Coverage of railway; Egremont - Beckermet - Sellafield.

In 1864 it was proposed to extend the Whitehaven, Cleator and Egremont Railway's line that ran from Moor Row to Egremont and by doing so extend it to Sellafield with a section of new railway. The act of Parliament for this new railway, the Cleator and Furness Railway Act 1866 (29 & 30 Vict. c. cxxxii), was obtained in June 1866 and it was to be known as the Cleator and Furness Railway. When proposed the line would connect with the Whitehaven and Furness Junction Railway but soon afterwards, the W&FJR became part of the Furness Railway. The railway would open as the joint properties of the Furness Railway and the Whitehaven, Cleator and Egremont Railway.
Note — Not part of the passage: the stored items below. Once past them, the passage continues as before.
What can hang from each mark
fuzin: desed pofos
desed: fuzin pofos timug
pofos: desed fuzin tifazo timug
timug: desed fuzin pofos tifazo
vizin: pofos
tifazo: desed pofos timug

Each row was made from one small tree. The marks that hang from a mark follow it in brackets, in alphabetical order. Every link used is in the known rows. Write each row's tree.
Known rows
desed[timug[fuzin pofos]]: [  1.3  19.2 -21.8  14.4  15.2  11.1   1.3  29.2 -30.9   1.3  -8.7  33.7
  10.2  -8.9 -42.2  10.9   9.6 -17.2 -44.5 -15.8  -4.6  -1.1   8.1  -8.3
  -5.0 -14.5 -21.8  13.3  -7.9]
vizin[pofos]: [  8.1  22.8 -25.9  16.3   7.3  10.4 -14.7  26.6 -14.0  -1.1  -0.5  20.2
 -10.0  -1.8 -36.0   7.6  17.0 -18.3 -30.3  -9.2  -1.2 -10.4   1.0   9.3
  10.5 -32.8  -5.0   8.9  -8.4]
fuzin[pofos]: [ 13.1  19.8 -28.8  18.3  21.7  15.1 -20.7  38.3 -15.2 -15.1 -17.9  26.7
  -6.7   8.5 -34.6   8.2  13.9 -15.3 -40.4  -7.7  -3.5  -1.1  14.4  -8.0
  21.2 -26.4  -1.3  -3.1  -7.3]
timug[fuzin pofos]: [  2.3  14.7 -18.4  18.9  21.3  20.0   5.9  31.4 -10.6  -9.0 -18.8  35.1
   4.6  -6.1 -48.9   6.7  15.9 -29.7 -43.9 -24.8  -8.7 -11.7  -5.6   2.9
  -0.6  -6.0 -16.6   9.0   7.3]
pofos[desed timug]: [ 16.4  39.6 -15.7   3.3  16.2   6.8 -28.7  12.6 -52.7 -14.4   0.0   7.8
 -24.8  14.4 -32.2  21.2  36.0  -3.4 -30.4 -12.0   4.1 -18.8   6.0 -27.0
  11.7 -32.5 -10.4  14.3  22.9]
desed[timug[fuzin pofos[tifazo]]]: [ -1.9  23.1 -20.7  13.8  12.3  12.0  -2.3  26.2 -38.3  -1.0 -10.4  30.3
   3.6  -3.2 -46.1  17.7  12.7 -16.9 -42.9 -16.4  -5.5  -4.2  11.5 -15.0
  -4.4 -18.3 -18.2  13.0  -3.2]
pofos[tifazo timug]: [ 11.1  34.9 -21.0   8.2   8.9   7.3 -23.9   9.1 -53.3 -14.3  -1.1  15.0
 -19.1  21.4 -41.3  38.9  36.9  -5.9 -28.7 -21.6   2.4 -21.6   6.3 -33.9
   8.8 -24.8  -2.5   9.6  18.6]
timug[desed pofos]: [ 10.2  15.4 -17.1  14.7  24.8  22.2  -3.6  40.0 -13.3 -14.3 -29.2  26.2
  14.7  -8.5 -51.5   9.9  29.4 -29.7 -43.3  -4.9  -8.4 -11.8  -3.6   2.1
  -0.5 -15.9 -14.2  14.1  11.0]
desed[fuzin]: [  6.6  18.5 -36.7  11.9   3.9   4.4 -15.0  25.9   0.0 -10.8 -12.0  26.8
  -2.9   0.0 -31.2  17.3   7.0  -8.2 -35.8 -21.0  -3.4  -5.9   5.7  -6.7
  -0.3 -24.3  -6.1  15.9  -5.3]
desed[pofos[tifazo]]: [ 11.1  21.8 -33.5  12.2  -8.2  13.6 -27.2  40.4 -23.0 -14.4 -11.3  28.0
 -17.3  -0.8 -48.9  22.3  25.3 -14.4 -30.6 -16.4  -0.6 -17.5   7.8 -17.2
  -6.3 -28.7   3.5   9.9   4.5]
desed[fuzin pofos[tifazo timug]]: [ 13.1  33.1 -44.9   8.0  -8.8  12.5 -25.3  31.5 -15.9 -18.1  -4.0  29.6
 -15.0  -7.6 -44.8  37.7  13.9  -7.7 -41.2 -14.9   5.3 -10.8  17.1 -25.6
 -22.6 -48.0 -15.2  17.4  10.8]
timug[fuzin tifazo]: [ -2.7  19.2 -24.2  18.9  13.5  15.1   8.1  42.4 -19.3 -17.6 -19.0  26.0
  -2.1  -5.8 -51.4   6.6   6.6 -28.3 -36.1 -32.5 -12.9 -21.3   1.0  -5.3
  -2.1 -15.2 -13.4  13.7  13.9]
vizin[pofos[tifazo[desed]]]: [  1.9  35.8 -27.9  16.3   6.2  10.2 -24.1  25.5 -31.4  -5.1  -4.9  15.8
 -20.4   7.6 -43.9  18.9  23.8 -20.4 -25.2 -11.0  -2.1  -9.6   3.3   3.6
   7.7 -39.9  -2.7  14.0  -0.8]
pofos[desed[fuzin timug] tifazo]: [ -1.5  40.2 -25.1   2.9  -0.2   7.5 -33.9  18.6 -48.3 -15.9 -10.7  10.4
 -29.5  16.7 -42.4  29.4  15.2  -1.6 -33.8  -7.7  -3.6  -9.5  25.0 -30.9
   0.3 -47.9  -4.9  18.5  12.0]
timug[desed]: [ 10.0  18.4 -26.1  11.8  15.8  10.6  -6.2  38.2 -16.3 -13.9 -17.8  17.9
  11.3  -0.6 -39.5  17.7  30.4 -19.9 -33.7  -8.7  -9.3 -11.8  -2.3  -3.4
   8.5 -14.9  -5.0  13.8   5.2]
fuzin[desed]: [ 10.8  26.2 -25.0  13.6  16.1   8.3 -27.6  29.3 -17.6 -23.7 -19.2  13.4
  -0.1   5.2 -27.6   7.0  25.6  -6.3 -33.8  -2.6 -11.1 -23.6   7.3  -8.0
  17.7 -35.1   4.1   6.0  -4.3]
fuzin[desed pofos[tifazo]]: [  8.2  35.1 -27.5  18.8  24.1  19.1 -36.0  39.1 -23.5 -35.4 -28.0  13.6
 -11.0  15.8 -35.8  13.8  20.6 -11.0 -44.5  11.4 -11.9 -15.8  28.5 -18.6
  26.6 -56.2   4.6  -6.5  -0.2]
tifazo[timug]: [  1.6  16.8 -29.3  18.0  13.4  -2.1 -18.2  24.4 -35.7 -17.5  -4.4  30.0
   2.7   2.1 -35.0   5.9  27.9  -5.0 -30.6 -15.6   1.0  -2.3  -9.4 -11.8
   4.9 -12.7  -8.2  12.4  -8.4]
timug[desed[pofos]]: [ 13.5  19.3 -33.4  11.6   6.7  14.9  -8.9  50.1 -11.3 -15.5 -17.6  23.9
   9.1 -12.6 -44.9  19.0  28.4 -22.3 -35.8  -5.3  -6.1 -12.0   2.2  -3.4
  -4.9 -22.9  -9.3  14.6   6.0]
pofos[desed[timug] fuzin]: [ 14.8  44.9 -24.5   0.5  10.8   5.8 -31.9   8.1 -38.8  -8.5  -0.6   4.0
 -26.9  11.3 -32.0   4.0  28.1  -4.3 -45.1 -14.3   3.2  -7.4  22.5 -23.7
  16.2 -34.2 -25.5  16.9   0.3]
tifazo[pofos timug[desed fuzin]]: [ -3.8  32.4 -47.2  25.7  24.2   7.1  -3.8  31.1 -23.0 -17.8  -8.9  31.2
   9.0 -24.4 -50.7   8.0  21.2 -17.6 -39.2 -13.7   1.9   4.7 -10.9   4.0
 -20.7 -11.4 -28.5  23.6  14.5]

Which tree is each row?
[ -0.5  28.1 -24.2  19.3  23.3  22.4  -1.2  52.1 -22.9 -24.6 -25.1  22.3
 -12.1  -2.6 -53.0   3.2   1.6 -30.6 -43.8 -18.5 -11.7 -15.4  15.1  -9.1
   5.4 -34.3 -17.2   7.0  19.1] : timug[fuzin[pofos[desed]] tifazo]
[  0.8  32.3 -29.4  19.4  23.1  18.8  -9.0  37.6 -17.1 -27.6 -19.1  20.0
  -2.7   6.3 -38.3  16.6  16.5 -20.1 -45.2  -6.1 -15.1 -14.1  17.1 -10.3
  18.1 -37.4  -6.8  -1.0   4.2] : timug[fuzin[desed pofos[tifazo]]]
[  8.7  37.7 -30.6  15.5  12.1  10.7 -16.0  27.6 -27.3  -5.4   0.5  17.8
 -11.3  -6.4 -40.5  16.0  13.1 -18.8 -33.8  -9.5   3.3  -9.6   6.9   0.6
  -3.6 -49.2 -21.5  18.1   4.6] : vizin[pofos[timug[tifazo[desed[fuzin]]]]]
[ -0.9  20.9 -36.8  16.5  15.8   0.4  -9.6  33.0 -22.9 -24.1 -11.0  27.2
  14.8  -7.4 -38.3  14.2  24.4  -9.2 -38.7  -7.0  -2.7   2.3  -5.1  -9.4
  -5.0 -23.6 -18.7  19.3  -3.1] : tifazo[timug[desed[fuzin]]]
[ -2.4  27.8 -16.7  18.3  23.2  24.1  -6.4  29.8 -20.1 -24.7 -26.3  24.2
  -0.4   1.7 -51.9  13.9  22.3 -27.3 -46.8 -12.2 -14.9 -24.0   5.5  -7.2
   2.4 -29.7 -10.6   7.4  14.3] : timug[fuzin[desed] pofos[tifazo]]
[ -1.8  38.5 -29.5  16.8   6.6   9.9 -16.0  26.1 -35.8  -1.7  -1.3  17.3
 -16.1   3.1 -43.1  21.3  19.0 -20.7 -29.5 -10.4  -2.8  -5.6   8.0   3.5
   3.9 -40.6 -10.3  15.1  -3.0] : vizin[pofos[tifazo[desed[timug[fuzin]]]]]
[ 15.4  31.0 -14.3   8.4  20.9  18.5 -26.1  15.8 -20.6 -13.6 -18.2  17.9
 -19.9   5.7 -45.6  -3.0  29.3 -19.4 -47.4 -15.8   0.8 -13.8   7.2  -9.0
  10.0 -24.9 -20.7  12.0  11.3] : timug[pofos[desed fuzin]]
[  9.8  31.5 -27.0  15.0  12.6  11.5  -4.3  20.0 -24.0  -0.7   9.8  19.3
  -6.2  -4.4 -35.0  18.1  20.3 -18.7 -35.4 -10.8   1.2 -10.9   2.1   2.2
   5.5 -35.7 -18.9  10.2   2.4] : vizin[pofos[timug[fuzin]]]
[ -4.1  21.8 -24.7  22.5  26.2   9.6  -6.7  29.5 -27.5 -26.2 -14.2  32.1
  12.0  -8.2 -42.9   0.6  23.5 -16.2 -44.5  -7.6  -5.5  -6.6  -7.4  -4.9
  -2.2 -22.3 -21.9  11.1  -0.8] : tifazo[timug[fuzin[desed] pofos]]
[ -3.4  47.8 -59.8  26.4  20.8  -4.6 -35.0  27.5 -29.0 -13.8 -11.5  32.8
 -10.0 -20.9 -44.2   8.2  13.0  -6.2 -31.5 -18.8  12.6  19.2  -8.3   7.5
 -29.1 -25.1 -26.2  36.4   4.6] : tifazo[desed[fuzin] pofos timug]
[  5.6  45.8 -31.7  13.4   8.7   9.0 -23.6  17.4 -37.7  -5.4   3.2  15.0
 -20.6   5.8 -41.0  30.6  24.0 -14.9 -30.9  -9.6   3.2  -7.4   8.2  -5.0
   1.3 -50.1 -14.8  17.7   6.9] : vizin[pofos[tifazo[desed[fuzin]] timug]]
[  1.3  29.3 -32.4  17.4  12.5   8.0 -19.6  45.0 -26.1 -17.4 -26.0  23.0
  -9.9  -3.6 -47.9   8.1   6.6 -21.1 -29.9 -26.1  -4.9 -10.8   4.0  -4.3
  -7.6 -30.1 -11.3  24.8   9.0] : timug[tifazo[desed[fuzin]]]
[  2.0  34.5 -32.5  21.0  23.1   9.7 -30.9  37.1 -39.6 -23.4 -19.4  24.9
 -15.4  14.3 -43.2  17.2  22.5 -13.9 -37.8  -6.6  -1.7   5.4  13.1 -15.1
  15.2 -35.0  -4.4   4.2  -1.7] : fuzin[pofos[tifazo[desed timug]]]
[ 18.1  45.8 -41.1  10.9  10.8   4.1 -31.2  30.7 -33.7  -7.9  -4.9  21.3
 -16.0  -3.8 -38.3  18.2  32.9 -14.0 -34.6 -22.9   6.8  -1.9   3.4  -7.3
  -4.6 -27.4 -21.3  25.1   3.4] : tifazo[desed[pofos[fuzin timug]]]
[  2.8  18.5 -22.3  17.9  23.1  28.0  -0.1  54.7  -4.8 -25.5 -42.0  27.1
  14.7 -21.0 -64.3   6.1   5.3 -36.2 -51.5  -6.6 -11.0 -14.9   7.1  -0.7
 -21.1 -36.9 -27.0  22.7  21.7] : timug[desed[fuzin] pofos tifazo]
[ 11.5  44.7 -28.1   7.8  10.0  11.7 -35.6   7.0 -26.3 -26.6 -12.2   3.0
 -23.5  21.2 -38.9  16.5  37.0  -9.8 -44.6 -15.7  -5.5 -26.2  20.8 -25.7
  22.0 -39.1  -8.9   8.3   3.6] : pofos[fuzin[desed] tifazo]
[ 12.7  44.1 -23.3   2.7  12.0   8.9 -30.8  15.1 -41.3 -12.4  -5.9   3.6
 -27.6   7.9 -38.7   0.3  22.6  -8.1 -45.9 -16.3   1.2 -12.0  25.4 -25.1
  10.7 -39.3 -28.5  19.4   6.4] : pofos[desed[timug[tifazo]] fuzin]
[ 19.1  40.2 -29.6  10.4  12.5  10.3 -17.0   7.5 -21.5  -0.6  12.5  12.2
 -15.3   0.9 -32.4  11.6  27.3 -15.4 -42.6 -12.1   6.6 -10.7  10.3  -2.7
  11.7 -41.3 -28.2  12.1  -2.4] : vizin[pofos[fuzin timug]]
[ 25.0  52.9 -22.8  -1.2  18.0   7.3 -32.6  -3.6 -44.0 -14.6   5.7  -0.3
 -32.8  17.1 -31.4  15.3  41.9  -3.3 -44.9 -19.3   8.8 -17.5  16.0 -31.2
  18.0 -36.3 -30.1  16.6  20.2] : pofos[desed fuzin timug]
[ 17.0  26.9 -46.5   8.3  -5.6  10.2 -20.4  35.5  -4.8 -13.1  -1.9  33.1
  -6.1 -16.4 -37.1  27.4   9.4  -7.1 -43.0 -13.7   5.9  -6.4  12.5 -16.6
 -22.2 -43.0 -20.3  18.3   3.5] : desed[fuzin pofos[timug]]
[  3.5  28.1 -29.7  20.6  25.9  17.7  -4.9  40.6  -9.7 -24.3 -18.9  21.7
   2.8   0.2 -33.0  10.1  13.3 -20.2 -46.2  -5.6 -14.4 -11.9  13.8  -4.1
  17.6 -33.4 -10.2  -0.3  -1.3] : timug[fuzin[desed pofos]]
[ -4.0  39.0 -41.6  22.4  21.5   5.4 -20.8  22.0 -34.4 -17.9  -4.9  26.7
 -15.8 -14.9 -48.0   0.8  19.2  -9.7 -34.7 -17.2   5.7   2.2  -6.9  -2.6
 -15.6 -18.9 -22.2  22.1  18.7] : tifazo[pofos[desed] timug[fuzin]]
[  2.6  36.7 -19.1  10.4   5.4  14.9 -28.9  21.7 -35.6 -10.1  -3.6   8.2
 -32.0  12.4 -44.2  16.1  25.0 -16.9 -26.5  -4.0  -2.7 -17.7  10.2  -3.4
  12.3 -48.6  -1.3   9.5   9.4] : vizin[pofos[desed tifazo]]
[ 16.2  36.3 -39.9  16.6  19.6  10.5 -20.1  20.9 -24.6  -6.1  -6.7  21.8
  -6.9 -13.5 -44.1  18.7  24.9 -11.6 -32.4 -17.0   8.1  -8.4  -1.1  -5.2
 -12.2 -16.0 -16.5  20.8  21.6] : tifazo[pofos[timug[desed]]]
[ 11.3  49.5 -20.8   1.2   7.5  11.6 -40.6   2.7 -42.2 -22.4  -8.4  -1.7
 -46.2  28.7 -44.8  16.6  40.0  -8.6 -39.5 -21.6  -0.6 -22.2  20.1 -30.5
  21.6 -36.8 -11.2  13.2  19.5] : pofos[desed fuzin tifazo]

It was worked by the WC&ER until the company sold out to the London and North Western Railway when the FR disputed the purchase. In 1866 the London and North Western Railway purchased two small railways in West Cumberland and the Furness Railway insisted the former company expanded no further in the Whitehaven area. An agreement was reached and it was this agreement that the Furness Railway maintained had been ignored when in 1878 the London and North Western Railway purchased the WC&ER lines. The following year an agreement was reached where the WC&ER would become the joint property of the Furness Railway and the London and North Western Railway after which the Cleator and Furness Railway became part of the LNWR and FR Joint Lines.

==See also==
- Furness Railway
- London & North Western Railway
- Whitehaven, Cleator and Egremont Railway.

==Sources==
Rush, R.W. (1973). "The Furness Railway"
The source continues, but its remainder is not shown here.